------ Data supplied ------
What can hang from each mark
J39: J3 J87 J267 J405 J606 J659 J849
J758: J254 J938
J87: J269
J936: J297
J849: J714
J77: J254
J3: J269 J884
J784: J254 J938
J269: J3 J87
J254: J77 J405 J758 J784
J938: J297 J309
J714: J849
J659: J938
J309: J39
J606: J39

Every row comes from one small tree of marks. Brackets hold a mark, then the marks that hang from it, in the order of their numbers. Every link used is in the known rows. Which tree was each row made from?
In the rows, 128 means zero.
Known rows
[J758 [J254 J77 J405 J784] J938]: [166 112 196 151 111 112 101  99  73 166  63 122  94 153 148  90 154 155
 160 199 114 100  92 147 122 125 107  96 173  97 124 123 152 129 128 102
 145  75 124 173 123  99  61  77 124 150  88 163 115 177 114 164 127 131
 143 101 128 135 129 128 129 144 125 140 121]
[J606 J39]: [172 115 137 130 126 134 110 101  98 113  53 143  98 152 155 136 142 128
 135 130 111 112  56 132  99 132 131 114 140  92 140 131 122 142 121 102
 151  98 113 159 137 118 115  91 122 126 100 120 121 142 119 147 158 153
 153 129 122 157 150 137 139 146 132 127 121]
[J659 [J938 J297 J309]]: [182 134 138 127 156 128 120 113 102 116  17 139 116 161 138 140 135 138
 144 116 135 143  66 117  84 145 127 120 176  80 120 124 107 149 128 103
 143  93  95 186 130 116 121  84 113 125 112 132 135 144 139 150 167 144
 151 131 120 166 143 165 166 157 133 133 120]
[J714 J849]: [164 112 127 136 140 137 123 105  93  97  49 145  99 135 156 113 148 133
 148 126 130 123  65 151 108 126 143 120 133  99 142 126 124 142 123 106
 143 112 117 165 156 114 111 100 117 121 102 129 129 141 123 137 155 164
 145 122 125 167 158 116 148 146 132 137 124]
[J606 [J39 [J3 J269] J87 J267 J405]]: [183 110 136 137 143 100 126 101  92  96  62 110  91 120 144 153 140 156
 158 149  94 116  44 125  83 116 121 107 125 124 127 123 158 149 138  74
 179 112 109 167 113 124 113 114 134 110  83 104 101 129  71 162 181 144
 144 116  99 165 122 138 150 150 127 123 121]
[J758 J254]: [165 109 134 132 138 122 119 107  85 124  66 139 104 147 152 135 137 131
 141 163 126  93  60 147 106 127 135 106 147 106 124 126 144 140 122 105
 146  91 117 165 120 118  90  88 137 122 100 135 120 156 124 162 175 146
 151 124 128 140 140 121 128 142 131 133 130]
[J254 J77 J405 J758 [J784 [J938 J297]]]: [181 120 209 142 113 116 103  98  94 139  68 134  91 150 132  63 152 171
 153 130 119 121 108 130 102 135  83 111 173  85 119 121 165 127 133  78
 137  91 101 169 102  96  80  77 104 161  99 153 130 160 100 126  96 125
 160 110 116 184 141 172 180 154 137 137 119]
[J87 [J269 [J3 J884]]]: [162 117 140 140 139 129 116 125  88 101  27 136  99 135 149  79 147 153
 141 133 130 126  58 129 100 106 121 103 148 108 115 124 114 143 126  89
 140  97 137 169 134 116  85  70 146 114 105 129 134 140 101 168 151 129
 166 136 140 141 148 133 131 145 129 121 127]
[J659 [J938 J297]]: [177 135 138 128 150 134 118 107 103 108  44 142 111 163 140 124 139 132
 155 132 135 133  65 126  94 137 127 126 168  89 122 131 110 150 130 103
 146  95  92 184 123 118 106  89 122 123 109 127 136 150 122 147 178 141
 155 134 124 157 149 146 150 155 137 139 122]
[J659 [J938 J297 [J309 [J39 J849]]]]: [184 129 137 135 174 121 133 118 105 108  34 125 107 127 137 130 137 147
 133 130 125 145  64  96  85 152 141 120 192  82 133 122  93 149 135  96
 149  97  73 195 130 119 125 116 102 128 133 139 139 130 121 153 136 148
 148 107 105 165 137 144 153 170 135 148 110]
[J254 J77 J405 J784]: [171 111 183 146 124 115 104 109  89 134  55 124  90 167 152  80 158 185
 163 154 113 111 102 139 105 123 108 112 144  90 124 125 139 127 127  92
 130  88 128 177 141 101  93  71 106 152  81 150 119 146 133 144 114 135
 137 108 120 161 147 138 164 158 131 139 109]
[J758 J254 [J938 J297 J309]]: [168 111 145 138 141 121 115 100  78 159  26 137 116 135 135 156 128  89
 128 164 142 124  59 127 102 139 130  89 192  92 123 120 124 146 124 104
 156  90  99 165 118 113  79  90 133 120 115 135 132 180 129 163 160 148
 146 126 119 137 130 151 134 137 126 123 130]
[J309 [J39 J267]]: [179 119 138 140 154 117 122 107  91  98  57 125  95 125 149 111 149 156
 128 154 111 130  61 136  98 129 143 124 163 113 133 128 143 138 126  90
 140 115  92 170 142 118 109 102 119 125  99 108 140 142 103 156 150 145
 135 134 113 154 145 119 140 153 136 138 122]
[J784 [J254 J77 J405] [J938 J297 J309]]: [188 114 179 144 151 113 110 120  92 131  58 137  97 127 129 113 145 159
 146 108 128 134  76 115  86 132  94 131 192  88 105 115 149 134 129  81
 147  80 105 200 105  99  93  41 106 136 103 129 128 135 120 139 111 153
 149 113 101 192 156 181 178 163 133 137 117]
[J936 J297]: [164 111 144 135 142 131 116 110  98  99  83 132 100 152 159 129 138 159
 156 155 123 129  66 142  99 108 130 128 130 105 124 129 133 146 130 103
 140 109 108 155 141 122  98  91 120 116  99 126 125 144 149 162 174 147
 151 131 124 155 159 142 146 145 133 133 119]
[J39 J3 J87 J405 J606 J659 J849]: [168 130 108 165 198  91 149 114  79 114  89  82  87  49 153 142 126 204
 154 155 136 128  52 129  79 137 134 106 122 103 146 117 135 158 150  76
 158 101 104 196  71 119 133 161 139 111  95 145  69 132  83 177 178 149
 131  96  90 154 139 120 172 166 126 168 129]
[J254 J77 J405 J758 [J784 [J938 J309]]]: [189 121 206 141 112 106 108 111  90 134  62 119  89 151 144  73 156 200
 145 128 110 124 112 142  95 140  85 105 159  81 122 113 170 123 126  88
 132  83 126 171 110  93 106  75  95 164  92 166 121 142 115 135  91 130
 157  92 117 186 134 178 182 160 131 138 117]
[J309 [J39 J3 J405]]: [169 113 137 147 156 114 117  98  86  89  54 116  95 116 152 119 145 174
 149 169 124 115  50 142  90 121 149 112 134 103 134 125 134 144 131  79
 149 105 101 190 127 130 105 102 121 120  91 120 142 133 117 162 159 155
 138 107 112 149 139 113 155 154 131 151 115]
[J659 [J938 [J309 [J39 J3 J849]]]]: [188 131 146 141 174 110 133 118  98  92  23 113 100 106 148 135 137 197
 133 148 125 140  67 124  87 148 154 108 147  83 138 117 100 147 136  96
 152  95  83 213 124 122 140 117 103 133 118 143 132 119 127 157 149 144
 152 102 111 158 127 129 159 172 135 156 109]
[J938 J309]: [173 113 131 132 148 123 119 115  92 110  37 127 104 150 153 139 138 144
 134 128 132 119  69 135  90 136 133 111 144  88 129 119 121 143 120 104
 138  98 123 168 134 113 124  89 116 122  99 129 126 141 141 152 156 151
 143 124 121 158 149 147 163 151 130 129 119]
[J938 J297 [J309 [J39 J659 J849]]]: [175 122 122 151 185 108 140 108  91 118  31 115  99  95 145 137 130 144
 119 126 135 137  57  91  84 163 146 107 208  83 141 122 108 147 128  84
 143 105  82 202 125 124 126 136 115 120 133 134 128 137 138 150 105 160
 136 106  92 158 138 145 160 161 136 147 117]
[J87 [J269 J3]]: [164 114 149 147 145 129 114 119  85  98  36 150  97 128 148  92 131 160
 136 142 143 117  59 137  97 116 120 112 129 104 124 126 120 143 122  89
 138  99 122 171 131 118  97  71 147 120 107 123 136 139 111 161 154 144
 145 134 138 139 151 134 145 141 134 132 125]
[J269 [J3 J884] J87]: [164 120 148 120 122 141 110 131  94 109  54 126 101 149 150 100 147 146
 137 133 123  90  88 151  96 134 119 103 167  94 103 131 100 136 125  93
 148  95 138 163 102 121 107  87 136 112  92 110 143 132 106 183 160 139
 170 158 151 149 145 142 131 146 129 123 125]
[J938 J297 J309]: [172 114 132 134 153 126 116 110  96 121  25 137 110 141 141 148 133 120
 131 118 142 130  67 117  83 140 131 109 162  84 124 121 109 145 121  96
 142 102 104 169 134 116 113  87 115 120 108 122 136 152 146 146 148 153
 143 136 114 164 148 160 171 148 131 123 119]
[J309 [J39 J405 J606]]: [169 111 132 141 169 116 126 103  88 110  87 111  94 120 156 106 153 165
 139 163 115 128  49 138  89 121 137 121 161 107 137 128 132 146 132  81
 141 100  99 172 124 123 116 107 117 119 101 123 126 130  87 173 178 137
 137  96 109 155 146 118 140 158 129 158 122]
[J758 [J254 J784] [J938 J297]]: [161 112 167 138 132 128 104  85  76 157  47 141 107 150 130 128 135  89
 137 185 126 111  71 131 109 140 123  97 182  93 123 129 141 137 123 101
 151  88 103 160 112 107  55 104 131 120 107 137 127 193 112 174 162 142
 149 128 133 127 131 143 123 131 132 132 128]
[J659 [J938 J309]]: [182 132 135 124 152 125 124 118  98 105  35 130 110 167 149 134 141 163
 143 126 126 134  73 137  91 143 130 124 158  84 125 121 113 147 124 110
 139  86 115 188 134 115 131  86 113 127 104 138 127 133 135 157 175 144
 152 120 124 164 144 155 154 160 133 138 119]
[J254 J77 J405 [J758 J938]]: [174 126 187 158  99 111 106 106  90 155  62 120  95 138 157  74 149 179
 157 173 127 110 100 157 122 127 103  96 158  96 142 121 147 135 134 106
 143  94 110 158 112 103  95  75 126 165  94 160 135 170 100 124 117 126
 150 104 117 152 132 133 157 153 123 136 116]
[J784 [J938 J297 [J309 [J39 J3 J659]]]]: [187 127 145 148 181 111 128  93  78 101  24 120 100  98 137 139 135 172
 121 119 152 155  50 118  78 159 137 116 197  81 121 119 137 146 125  70
 147 102  82 224 104 125 123 119 114 117 122 120 144 135 128 148 136 162
 149 125 102 158 138 170 170 155 141 153 125]
[J309 [J39 J3 J405 J606]]: [172 115 141 152 175 107 126 100  84  99  61 106  96  98 154 119 148 185
 139 171 127 129  48 144  86 117 146 108 141 104 137 125 127 146 135  72
 148 103  91 192 113 128 122 108 118 119  96 120 130 128  92 170 179 137
 138 107 111 149 139 119 157 158 129 163 120]
[J77 [J254 J405 [J784 [J938 J297]]]]: [176 106 182 125 147 129 110  93  96 120  58 144  90 176 138 117 147 153
 164 113 121 129  85 131  81 134 101 127 180  97 117 122 153 133 125  80
 143  89  83 184 117  97  60  71 115 131 111 149 113 146 110 148 144 139
 150 127 115 186 155 174 166 150 138 151 117]
[J39 J3 J87 J606 [J849 J714]]: [179 108 132 153 177 108 136 109  85 125  95 100  94  60 156 141 140 188
 144 149 139 115  74 140  93 140 138 124  72 105 146 117 127 160 142  97
 154 105  91 162  94 109 127 136 117 124 105 143  86 128  95 183 191 133
 140 130 100 151 149 127 159 166 120 156 123]
[J77 J254]: [168 103 143 128 153 122 121 103  95 108  57 142  99 166 159 144 139 146
 147 135 121 106  74 146  92 134 128 124 162 103 135 129 137 144 124 106
 141  99  99 171 125 112  99  89 136 122 100 137 115 143 116 150 174 142
 152 140 116 162 153 135 153 146 130 145 118]
[J758 [J254 J77] J938]: [165 111 161 150 122 114 113  99  70 160  77 130 102 136 151 118 142 127
 141 197 126  97  75 144 123 132 118 105 184  99 127 127 148 142 131 114
 151  87 122 165 108 109  78  98 136 137  91 147 120 181 102 162 152 133
 155 119 127 122 129 115 122 139 125 132 127]
[J758 [J254 J405 J784] [J938 [J309 J39]]]: [175 111 182 141 131 114 109  98  76 152  38 117  99 147 144 107 151 154
 139 190 111 125  78 140 105 132 130  93 181  97 124 116 139 127 117  93
 142  80 105 179 137 108  76  77 114 141 113 159 145 158 124 174 132 146
 131  92 122 136 121 143 117 148 128 149 120]
[J39 J3 [J87 J269] J267 J405 J606]: [176 131 132 173 184  94 138 118  75  99  50  99  90  67 136 112 137 193
 141 162 131 156  39 130  80 109 128  99  99 128 123 110 157 153 147  63
 155 114 103 173 101 115 111 119 138 111  87 125  89 138  66 174 190 135
 122 123 101 150 144 129 172 151 126 153 131]
[J758 [J254 J77 [J784 [J938 J309]]]]: [179 103 180 131 132 109 115 103  71 141  69 131  96 151 137 117 147 148
 126 157 112 111  87 128  98 146 101 115 180  83 108 120 169 130 124  95
 139  74 135 181 106  99  87  98 108 134  89 150 103 154 117 172 128 138
 162 108 126 161 133 159 150 147 133 133 126]
[J758 J938]: [165 117 137 138 133 129 112  97  84 125  64 129 100 136 153 121 138 135
 150 165 135 116  71 152 112 134 131 119 148  98 139 126 131 145 126 115
 147  98 116 157 116 109  95  98 127 122 101 130 133 170 110 157 174 140
 148 124 130 132 148 117 132 145 131 132 124]

Write each row's tree
[178 144 103 136 171 107 143 116  83 111  74 100 102 132 147 132 133 188
 164 134 117 142  58 124  75 151 122 138 159  89 121 118 134 157 134  97
 150  84 129 201  97 118 137 134 134 118  93 146  96 125 121 178 184 161
 129  97 102 159 140 167 168 165 128 158 128]	[J39 J87 J405 [J659 [J938 J309]]]
[170 123 121 144 169 107 130 115  93 112  65 111  95 130 149 127 146 152
 142 146 113 137  54 140  86 117 128 110 149 117 134 123 150 145 137  81
 146 106 106 161 113 118 114 105 127 113  81 112 101 144  80 171 186 129
 129 117 110 167 147 124 156 156 125 136 135]	[J39 J267 J405 J606]
[192 103 153 144 182  92 132 103  86  93  72  98  97  89 149 126 148 196
 127 166 115 132  57 141  86 119 133 116 153 129 124 123 145 150 138  73
 155 120  81 185 115 120 132 114 119 117 102 105 125 125  49 163 189 121
 149 120 100 150 125 134 137 162 135 155 120]	[J309 [J39 [J3 J269] J87 J267 J606]]
[170 131 111 151 172 101 144 120  84 113  62  90  92  66 154 128 137 179
 156 135 129 121  65 122  93 140 141 102 137 101 128 115 128 155 145  92
 155 105 125 196  93 113 119 148 144 113 100 149  92 140 107 163 152 145
 156 121 103 146 145 125 155 163 130 145 125]	[J39 [J3 J884] J87 J659 J849]
[176 121 130 142 168 110 123 105  92 106  29 119 103 125 132 135 145 128
 128 132 113 148  48 104  75 133 136 112 186 104 125 120 136 143 132  69
 149 112  84 172 142 126 107 107 114 114 101 107 143 143 114 163 136 157
 122 122  96 176 134 150 172 152 128 133 120]	[J938 J297 [J309 [J39 J267 J405]]]
[173 127 191 158 107 114 103 101  94 164  49 129 102 132 145  84 143 151
 156 161 139 120  91 137 118 132 100  93 181  91 138 121 135 139 137  96
 147 100  89 161 115 106  89  74 125 164 104 153 145 179  98 122 105 128
 149 115 110 157 131 148 168 150 124 130 116]	[J254 J77 J405 [J758 [J938 J297]]]
[184 108 161 121 153 125 117  96  81  98  67 123  91 145 137 105 150 166
 121 132 109 138  79 131  86 144 127 135 169  82 121 121 152 131 117  89
 133  90 116 180 127 104 106 107  91 125 108 132 137 133 114 168 136 149
 154 105 125 166 147 161 147 155 143 147 118]	[J254 [J784 [J938 [J309 J39]]]]
[184 124 175 136 133 120 113 117 101 108  93 138  88 133 142  87 143 183
 156 126 116 107  78 165  99 123 100 124 132 108 124 116 179 127 123  91
 143  83 108 176  80 102  90  46 126 143 105 137 134 135  92 134 147 145
 158 101 116 182 156 165 154 158 137 144 126]	[J784 [J254 J405 J758] J938]
[176 147  99 146 174  99 144 115  91 119  84 102  93 139 154 122 148 179
 175 143 111 132  65 124  95 160 128 137 156 114 143 121 161 155 140  98
 152  89  97 196  97 122 117 149 130 121 100 136  84 130 112 191 170 140
 123 108  94 159 144 126 153 168 120 148 137]	[J39 J267 J405 [J659 J938] [J849 J714]]
[187 120 195 147 123 110 108 117  97 123 100 133  87 127 143  72 151 198
 154 135 111 103  90 154 104 126  85 129 158 101 121 117 184 127 130  91
 142  79 115 185  79  99  91  47 119 157  94 145 128 137  85 128 114 136
 162 100 111 184 152 161 163 161 133 145 120]	[J784 [J254 J77 J405 J758] J938]
[188 126 147 143 145 107 122 105  91 102  25 114  93 148 150 148 140 166
 132 150 115  98  68 149  92 159 124  78 186 110 120 131 146 137 124  79
 169 105 107 205  99 134 143 126 125 115 100  90 119 125 102 156 155 151
 147 149 115 148 120 148 137 145 137 127 130]	[J606 [J39 [J3 [J269 J87]] J267 J659]]
[172 124 118 167 174 100 145 121  82  94  79 102  80  63 135  87 138 172
 148 163 105 132  43 103  89 124 139 121 132 129 133 112 160 151 145  73
 157 116  97 160 125 116  92 144 132 117 112 136 100 132  64 169 137 157
 115  95  95 147 144  99 143 159 129 154 117]	[J309 [J39 [J87 J269] J267 J405 J849]]
[170 124 120 146 152 120 131 107  96 121  65 124  89 121 158 140 130 139
 139 127 114 114  56 113  99 152 135 104 159  90 156 127 123 146 127  99
 153  96 107 183 112 120 128 138 129 124 115 137  91 138 119 149 127 160
 147 107 106 155 148 132 142 156 133 134 124]	[J606 [J39 J659 J849]]
[169 131 117 159 159 107 132 118  79  99  65 114  89 101 137  98 136 163
 158 151 116 136  47 122  88 116 124 117 110 128 119 113 168 150 137  80
 153 111 122 150 120 113  85 114 141 113  91 129  96 144  81 167 166 151
 116 119 108 148 152 124 158 147 128 138 126]	[J39 [J87 J269] J267 J405]
[177 120 128 146 175 115 128 100  85 112  29 122 106 120 145 130 138 139
 119 126 136 142  54 108  83 156 141 114 220  84 129 127 116 146 119  83
 137 104  91 202 134 126 127 115 119 121 124 119 146 141 147 151 128 165
 132 122  99 152 142 163 160 153 137 146 123]	[J938 J297 [J309 [J39 J659]]]
[182 113 177 147 143 120 108 112  94 127  80 143  92 126 131  99 148 159
 160 121 127 121  77 125  96 125  93 138 180  97 108 122 156 134 133  82
 148  84 100 196  94 101  76  42 117 137 100 123 131 140 100 137 123 144
 151 117 109 181 163 161 165 159 135 142 117]	[J784 [J254 J77 J405] [J938 J297]]
[176 104 137 114 125 128 118 122  99 111  58 114 101 188 152 107 158 137
 158 151 117  81  89 148 108 141 120  99 187 111  98 129 130 142 122 104
 155  96 143 160 119 121 108  89 116 111 105 113 138 131 100 163 170 124
 174 139 139 142 140 135 109 145 133 114 118]	[J3 [J269 J87] J884]
[176 130 123 146 171  96 139 121  87 108  63  84  97  81 144 127 156 175
 151 144 105 147  52 132  78 109 129  99 126 121 118 113 149 152 154  70
 159 111 118 166  99 111 113 120 136 106  69 121  91 139  58 185 200 120
 149 129 103 164 140 132 164 160 119 141 132]	[J39 [J3 J884] J87 J267 J405 J606]
[177 120 126 143 170 111 130 104  80 107  44 114  99 131 156 122 143 169
 119 138 129 134  60 128  90 153 142 121 190  89 135 124 127 143 116  92
 134  98 111 201 136 124 139 117 116 124 112 128 137 131 144 156 132 161
 134 113 107 148 142 150 153 156 134 151 125]	[J938 [J309 [J39 J659]]]
[176 113 144 156 183 107 132 111  92  98  57 106  93  74 154 127 138 187
 124 161 135 125  60 136  93 129 155  98 131  99 148 123 113 146 140  82
 145 108  77 189 108 120 132 123 110 125 115 130 120 129  91 158 159 131
 148 104 108 145 139 106 150 165 134 161 114]	[J309 [J39 J3 J606 J849]]
[172 129 168 148 108 121 108 106  95 139  56 124  97 141 156  90 142 164
 161 158 131 112  85 166 115 123 116  91 133 103 145 118 144 137 128 106
 145  99 103 154 111 108  94  71 131 153 105 155 140 165 104 132 147 137
 146 103 122 152 137 135 147 150 126 136 122]	[J254 J405 [J758 J938]]
[160 117 105 144 157 117 137 118  91 108 106 106  87  87 147 128 126 155
 170 149 112 101  63 121  90 127 131 129 104 105 140 119 136 153 143  97
 157 102 120 149 101 112 103 137 132 115  95 141  88 138  95 171 166 158
 132  95 105 156 153 108 157 160 126 139 118]	[J39 J87 J405 J849]
[182 116 165 125 136 125 111 110  89 116  47 126  89 166 143 108 149 180
 154 112 121 139  91 143  87 134 111 118 141  87 117 113 149 128 118  89
 135  83 124 178 122  96  98  67  99 135 101 149 118 133 132 155 136 147
 144  98 126 180 152 169 162 157 137 135 120]	[J254 J405 [J784 [J938 J309]]]
[173 126 163 143 127 119 112  98  93 145  34 132 113 129 138 128 130 115
 124 145 138 129  77 133 100 148 123  90 176  82 139 119 125 144 126 105
 147 103  94 150 112 111 105 100 124 134 117 140 150 180 117 138 141 140
 154 128 115 156 130 167 163 143 127 122 124]	[J254 [J758 [J938 J297 J309]]]
[172 125 213 157 105 113  95  91  90 164  52 127  98 143 139  64 150 150
 152 171 122 117 106 135 114 134  94  90 180  84 135 124 146 128 134  93
 140  91  99 160 116  98  74  84 114 164  99 161 143 184 106 132  96 127
 148 110 116 158 128 156 164 149 127 133 112]	[J254 J77 J405 [J758 [J938 J297]] J784]
[188 155 120 139 173 105 138 117  91 107  23 117 106 156 148 137 140 177
 133 120 120 160  64 130  83 155 127 118 189  94 126 120 140 146 129  98
 139  93 107 213 119 120 144 112 126 121  97 126 111 135 132 163 166 146
 135 124 108 162 138 161 163 162 134 142 135]	[J39 J267 [J659 [J938 J309]]]
[180 116 201 125 125 115 113 100  99 116  72 134  85 175 150  93 151 189
 159 130 105 112 100 160  90 132  92 113 157  97 130 118 179 127 124  89
 136  87  97 171 103  94  77  77 120 149 105 168 115 140  94 140 140 128
 161 108 120 189 145 171 167 154 137 154 119]	[J77 [J254 J405 J758 [J784 J938]]]
[173 119 136 140 160 110 121 105  91 110   4 109 107 114 138 129 155 138
 139 135 120 146  47 103  77 126 145  90 181  91 113 116 110 148 135  67
 156 103 106 190 135 128 101  98 115 111 102 123 151 136 126 165 139 143
 153 120 105 167 129 148 169 152 125 133 114]	[J938 J297 [J309 [J39 [J3 J884] J405]]]
[174 109 135 145 176 116 134 115  94 110  78 110  92  94 157 111 143 168
 127 155 125 122  65 129  97 132 146 115 156 101 150 128 114 146 134  90
 141 105  84 169 118 116 127 122 109 125 121 133 117 133  84 159 151 132
 146 101 109 147 147 108 133 166 133 157 117]	[J309 [J39 J606 J849]]
[180 117 158 135 155 130 110 111  99 113  74 147  94 131 131 116 140 146
 160 113 132 123  61 135  90 122 108 134 161 104 112 120 154 134 126  83
 151  85  92 188  92 105  69  39 120 125 113 117 136 138 108 142 151 156
 147 118 112 180 167 166 152 156 139 141 125]	[J784 [J254 J405] [J938 J297]]
[171 146 104 144 181 107 144 117  98 122  40 113 102 131 138 144 127 148
 160 124 129 147  55  96  77 160 128 108 195  82 135 120 115 156 140  90
 154  85  96 212 102 123 125 138 125 115 115 147  99 139 133 167 144 156
 134  95  96 168 136 150 176 166 129 144 124]	[J39 J405 [J659 [J938 J297 J309]] J849]
[173 128 122 163 195  97 148 115  81 114  81  90  90  52 155 143 124 198
 138 147 142 129  59 134  87 143 139 107 123  99 147 119 123 156 146  85
 150 105  98 199  77 113 143 156 136 117 104 144  79 136  89 165 174 144
 141 113  95 145 145 129 166 167 132 167 128]	[J39 J3 J87 J606 J659 J849]
[187 112 151 148 177 103 131 103  82 100  55  95  96 127 157 119 146 205
 124 180 139 102  76 158  93 155 136  92 206 107 119 133 129 144 122  75
 150 102  97 216  89 136 150 126 115 116 117 104 139 116  87 168 175 135
 149 128 116 129 124 137 124 156 141 164 122]	[J309 [J39 [J3 [J269 J87]] J606 J659]]
[182 143 137 156 187 108 138 103  95 100  30 117 100  96 143 127 130 180
 144 150 142 142  57 109  90 156 151 113 190  86 139 128 107 152 141  84
 150 101  61 237 106 129 126 139 124 126 127 133 131 133 121 151 146 151
 147 113  99 145 131 129 156 168 141 167 118]	[J309 [J39 J3 [J659 [J938 J297]] J849]]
------
**Task objective:** Among the lines above, repeat exactly those from the line with "[J784 [J938 J297 [J309" to the line with "148 136 162", counting both ends.

**Written answer:**
[J784 [J938 J297 [J309 [J39 J3 J659]]]]: [187 127 145 148 181 111 128  93  78 101  24 120 100  98 137 139 135 172
 121 119 152 155  50 118  78 159 137 116 197  81 121 119 137 146 125  70
 147 102  82 224 104 125 123 119 114 117 122 120 144 135 128 148 136 162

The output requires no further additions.